When the switch is first moved to position 1 (at \(t=0\)), the current is zero and it eventually rises to \({I}_{0}=\text{V/R}\), where \(R\) is the total resistance of the circuit. The opposition of the inductor \(L\) is greatest at the beginning, because the amount of change is greatest. The opposition it poses is in the form of an induced emf, which decreases to zero as the current approaches its final value. The opposing emf is proportional to the amount of change left. This is the hallmark of an exponential behavior, and it can be shown with calculus that

\(I={I}_{0}(1-{e}^{-t/\tau })\text{(turning on),}\)

is the current in an RL circuit when switched on (Note the similarity to the exponential behavior of the voltage on a charging capacitor). The initial current is zero and approaches \({I}_{0}=\text{V/R}\) with a characteristic time constant \(\tau \)for an RL circuit, given by

\(\tau =\cfrac{L}{R}\text{,}\)

where \(\tau \) has units of seconds, since \(\text{1}\phantom{\rule{0.25em}{0ex}}\text{H}\text{=}\text{1}\phantom{\rule{0.25em}{0ex}}\text{Ω}\text{·}\text{s}\). In the first period of time \(\tau \), the current rises from zero to \(0\text{.}\text{632}{I}_{0}\), since \(I={I}_{0}(1-{e}^{-1})={I}_{0}(1-0\text{.}\text{368})=0\text{.}\text{632}{I}_{0}\). The current will go 0.632 of the remainder in the next time \(\tau \). A well-known property of the exponential is that the final value is never exactly reached, but 0.632 of the remainder to that value is achieved in every characteristic time \(\tau \). In just a few multiples of the time \(\tau \), the final value is very nearly achieved, as the graph in this figure (b) illustrates.

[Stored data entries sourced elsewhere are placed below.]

A small network was shown many inputs. Here are its activations along a few directions, one row for each input.
Each table varies a few parts of the input and shows all the possible inputs, shuffled.
Descriptions start from the smaller parts, as in this example, which fits no table here: one of 3 separate values, together with either a single point or one of 11 places around a ring or (one of 4 places along a line, together with one of 5 places around a ring).
Shared parts are said once, and a part with two or three values counts as separate values.

Other details of the inputs shift rows strongly along two fixed directions, in all tables alike. That doesn't count.

A family of inputs:
R1: [-4  0  6  2  9 12  2  6  3 -6  8 -3]
R2: [  5  -3 -28  35 -65   4  66  33 -52 -30  -5  18]
R3: [ 3  7  1  2  1 10  2  3  7  2  4 -6]
R4: [  2  -1  -4  -3   4 -10  -1  -3  -3   4  -6   0]
R5: [-4 -3  8  4  4  7 -3 -1  1 -6  5  1]
R6: [ 5 -5  9  1  6  2 -5 -4 -4 -8  3  7]
R7: [ 2 -1 -2  7  4  7 -6 -2  2 -2 -2  0]
R8: [-6  0 -7 -1  2 -9  3  0  3  6 -4 -5]
R9: [-2 -3  5 -4  8  1  5  2  1 -1  5  1]
R10: [ 2 -4 -3  3 -1 -7 -5 -8 -2  0 -6  0]
R11: [  2   1   2   0  -8 -10  -2 -10   1   5  -3   0]
R12: [-1  5  0  1 -2  6  3  1  8  4  3 -7]
R13: [ 1  4  1 -4 -2 -4  5  0  4  7 -1 -4]
R14: [ 6  6  2 -3  1  0  3  2  3  5  1 -4]
R15: [ 6 -2  8 -6 10 -1  0  0 -5 -4  4  6]
R16: [ 2 -2  7 -5  8 -4  2 -2 -5 -2  2  6]
R17: [ 4  6  1 -3  0  0  4  0  4  6  0 -1]
R18: [ 2 -5  9  0  4  0 -5 -5 -5 -7  3  5]
R19: [10  6  3 -5  0 -5  0 -3 -3  4 -1  1]
R20: [-1 -1  7 -4  9  2  3  4  0 -2  5  0]
R21: [ 5 -1 -4 -3  6 -8 -1 -3 -3  3 -5  1]
R22: [ 8  6  2 -3  3  3  3  2  3  4  2 -1]
R23: [-2 -1 -5 -1  4 -5  2  1  2  5 -4 -5]
R24: [ -1  -1  -6  -3   2 -15   0  -4  -3   6  -5  -1]
R25: [ 6  4  3  5 -2  8 -3 -3  5  0  1  0]
R26: [-2  7  1  2 -2  7  3  2  7  4  2 -6]
R27: [-2 -1 -3  7  1  4 -5 -3  3  0 -3 -1]
R28: [-6 -3  5 -5  6 -1  5  2  1  0  4 -1]
R29: [-11  -2   5   0   4   5   4   3   4  -2   6  -5]
R30: [ -8   9 -13 -10   4   3  -7   3   9 -23  -5  -1]
R31: [-1 -4  6 -6  6 -7  3 -3 -5 -1  2  3]
R32: [-8 -2 -5  7 -3 -4 -3 -5  4  2 -4 -4]
R33: [ 1 -5  8  0  4 -1 -4 -6 -4 -5  2  7]
R34: [-1  3 -4  5  7  9 -1  5  4 -1  1 -7]
R35: [-1 -3  8  4  6 10 -3  0  1 -7  5  3]
R36: [-3 -1  6 -4  9  2  4  3  1 -1  4  2]
R37: [ 1  0 -5 -1  6 -2  2  2  2  4 -3 -3]
R38: [-8 -5  7  4  1  3  0 -4  2 -4  3  0]
R39: [-5 -5  7  4  3  6  0 -3  2 -5  4  2]
R40: [-14  -1   3   1   2   1   4   1   5  -1   6  -6]
R41: [-8 -2  5  0  6  8  3  4  4 -3  7 -4]
R42: [ 9  3  4  1 -4 -2 -5 -8 -1  1 -1  2]
R43: [ -5  12 -23  -6   3   0 -10   3  10 -18 -12  -3]
R44: [ 6  3  2 -6 -2 -9  2 -5 -1  7 -3  0]
R45: [ 6  1 -3 -2  6 -6 -3 -1 -5  2 -4  0]
R46: [-5 -3 -3  7 -1  0 -4 -4  3  1 -4 -3]
R47: [13  6  3 -5  2 -2  0 -3 -2  4  0  3]
R48: [-5  3 -5  5  4  6 -1  3  5  2 -1 -7]
R49: [-5 -7  6  0  0 -8 -2 -8 -2 -2  2  4]
R50: [  3   4   1  -5  -4 -14   3  -6   0   8  -3  -1]
R51: [-8  0  5  1  6  9  2  4  4 -3  7 -3]
R52: [ 1 -1  7 -4 11  5  2  5  0 -3  6  2]
R53: [-1 -3 -4  6  1  3 -4 -4  4  0 -3 -2]
R54: [ 8  2  3  1 -4 -3 -4 -9 -1  2 -2  4]
R55: [-2 -7  8  0  2 -4 -2 -7 -3 -4  1  4]
R56: [ 0  2 -5  0  6 -1  1  2  1  4 -3 -2]
R57: [-8  5 -1  1 -6 -1  4  0  8  6  2 -9]
R58: [ 5 -4 -3  3  1 -5 -6 -8 -2 -1 -5  2]
R59: [ 2 -4  6 -6  8 -5  3 -2 -4 -1  3  5]
R60: [-5  1 -6  4  4  5  0  3  6  2  0 -8]
R61: [12  2  4  1 -2  1 -5 -7 -1  0  0  4]
R62: [ 9  5  2 -5  0 -6  2 -4 -2  6 -2  3]
R63: [ 5  1 -4 -2  6 -7 -2 -3 -4  3 -5  2]
R64: [ 0  7  2  2 -1  7  1  3  7  2  3 -8]
R65: [-23 -48 -21 -54 -66  34 -91  75 -14  57  16  41]
R66: [  5   0   4   0  -6  -6  -2 -10   0   3  -3   1]
R67: [-4  5  1  1 -4  3  4  1  8  5  1 -9]
R68: [ 8  0  3  0 -5 -4 -3 -9  0  2 -2  2]
R69: [-5 -3  7  4  3  6 -1 -2  2 -5  4  3]
R70: [ 2  2 -4  0  7 -1  0  3  0  2 -2 -4]
R71: [ 2  4  3  5 -4  5 -1 -5  5  2  0  0]
R72: [ 9  3  2 -6 -1 -7  2 -5 -1  6 -2  1]
R73: [ 8 -2 -2  3  4  0 -9 -5 -3 -2 -4  4]
R74: [ 6 -2 -2  4  2 -3 -8 -6 -4 -2 -4  1]
R75: [ -1  -4  -4   4  -2 -12  -4  -9  -1   1  -6   0]
R76: [ -4  -3   5  -6   4 -11   3  -4  -4   1   2   3]
R77: [  8  -4 -26  32 -64   9  62  35 -52 -30  -5  19]
R78: [-11   1  -7   5   0  -2   2   1   6   3  -1 -10]
R79: [ 1 -7  8  0  3 -2 -2 -6 -3 -5  2  6]
R80: [ 4 -2 -3  4  2 -4 -7 -7 -3 -1 -5  3]
R81: [-9 -2  3 -4  4 -5  6  1  1  2  4 -1]
R82: [-2  5  0 -4 -4 -8  6 -1  5  8 -1 -5]
R83: [ -2  16 -17  -9  -3   1  -7   1  13 -15 -10  -3]
R84: [ 9  1 -3 -2  8 -3 -3 -1 -5  1 -4  2]
R85: [ 5  2 -4  0  9  2  0  4  1  1 -2 -2]
R86: [ 2  2  2  4 -5  4  0 -5  6  3  0 -1]
R87: [-4  3 -4  5  5  6 -2  4  4  0  0 -9]
R88: [-11  -5   5   4  -1  -1   0  -5   3  -2   3   0]
R89: [ 3 -1  8 -5  8 -3  0  0 -6 -3  3  4]
R90: [ 5  4  1 -4  0 -1  5  0  5  6  0 -3]
R91: [-8  1 -5  4  2  2  1  2  5  2 -2 -9]
R92: [-7  0  6  1  7  9  1  6  3 -5  7 -5]
R93: [ 3  4  4  5 -4  5 -2 -4  4  1  1 -2]
Each input here is: one of 3 separate values, together with either a single point or (one of 5 places around a ring, together with one of 6 places along a line).
Changing only the choice among 3 separate values turns R2 into R32. The same change can be made to R50. Which row results?
> R24
Changing only the choice among 3 separate values turns R10 into R55. The same change can be made to R34. Which row results?
> R1
A walk changes only the place on the ring of 5. It starts at R89 and steps to R20. List the rest of the walk in order.
> R92, R5, R18
Which other rows does R85 become when the choice among 3 separate values takes its other values? List them by row number.
> R22, R52

A family of inputs:
R94: [  1  12 -30  57 -63  18 111  43 -55 -38  -1  -4]
R95: [ 14  11  22 -36  36 -35 -51 -48  44  50  -8 -13]
R96: [ 13  -4   4 -36   0 -27 -39 -12  14  47  -8   4]
R97: [ 20 -23 -13 -29 -48 -10 -37  23 -34  35  -4  41]
R98: [ -6  17  31  19  68   8  19 -36  24 -33  13 -20]
R99: [  1  33  18  27  34 -22  30 -50  34   0  -5 -38]
R100: [ -7  26  22  37  52   4  44 -38  39 -23   8 -46]
R101: [ 18   5  28  16  60 -25   9 -57   7 -28 -11  -4]
R102: [-10  23  25  25  49   8  24 -36  45 -12  12 -42]
R103: [ 18 -16  15 -17  11 -20 -39 -23  -7  12  -6  15]
R104: [  0  10 -31  57 -60  16 112  46 -55 -38  -3  -5]
R105: [  0  31  17  27  37 -23  31 -47  34   1  -7 -39]
R106: [ 40  -4 -30  32 -60 -21  68  20 -77 -27 -19  34]
R107: [-10 -23 -16 -41 -56  -2 -38  36 -11  54   5  21]
R108: [  7 -18  18 -15  20  -7 -35 -20  -3   1   2  21]
R109: [ -1  58 -44  35  47  -7  19 -43  48 -58 -41 -50]
R110: [ -2  25 -92  41 -58  16  58  50 -34 -71 -37  -2]
R111: [-24 -22   0  -8 -31  41  -4  55 -11   0  19  17]
R112: [-18 -45   6 -56 -22  28 -80  56 -14  29  25  38]
R113: [-24 -20   1  -8 -34  42  -5  52 -10  -1  21  18]
R114: [  4 -45   1 -54 -43   2 -88  30 -24  45   7  48]
R115: [-10  -8   4 -41  -2 -16 -51  -6  27  58   1  -5]
R116: [ -6 -13  25 -26  27  11 -44  -1   8   2  16   9]
R117: [-17  -8  19  -6  36  20 -13   6  11  -9  18   0]
Changing only one part turns R101 into R108. The same change can be made to R105. Which row results?
> R99
What do these inputs look like to the network?
> one of 2 separate values, together with either a single point or one of 11 places around a ring
Which other rows does R100 become when the choice among 2 separate values takes its other values? List them by row number.
> R102
Which other rows does R109 become when the choice among 2 separate values takes its other values? List them by row number.
> R110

The characteristic time \(\tau \) depends on only two factors, the inductance \(L\) and the resistance \(R\). The greater the inductance \(L\), the greater \(\tau \) is, which makes sense since a large inductance is very effective in opposing change. The smaller the resistance \(R\), the greater \(\tau \) is. Again this makes sense, since a small resistance means a large final current and a greater change to get there. In both cases—large \(L\) and small \(R\) —more energy is stored in the inductor and more time is required to get it in and out.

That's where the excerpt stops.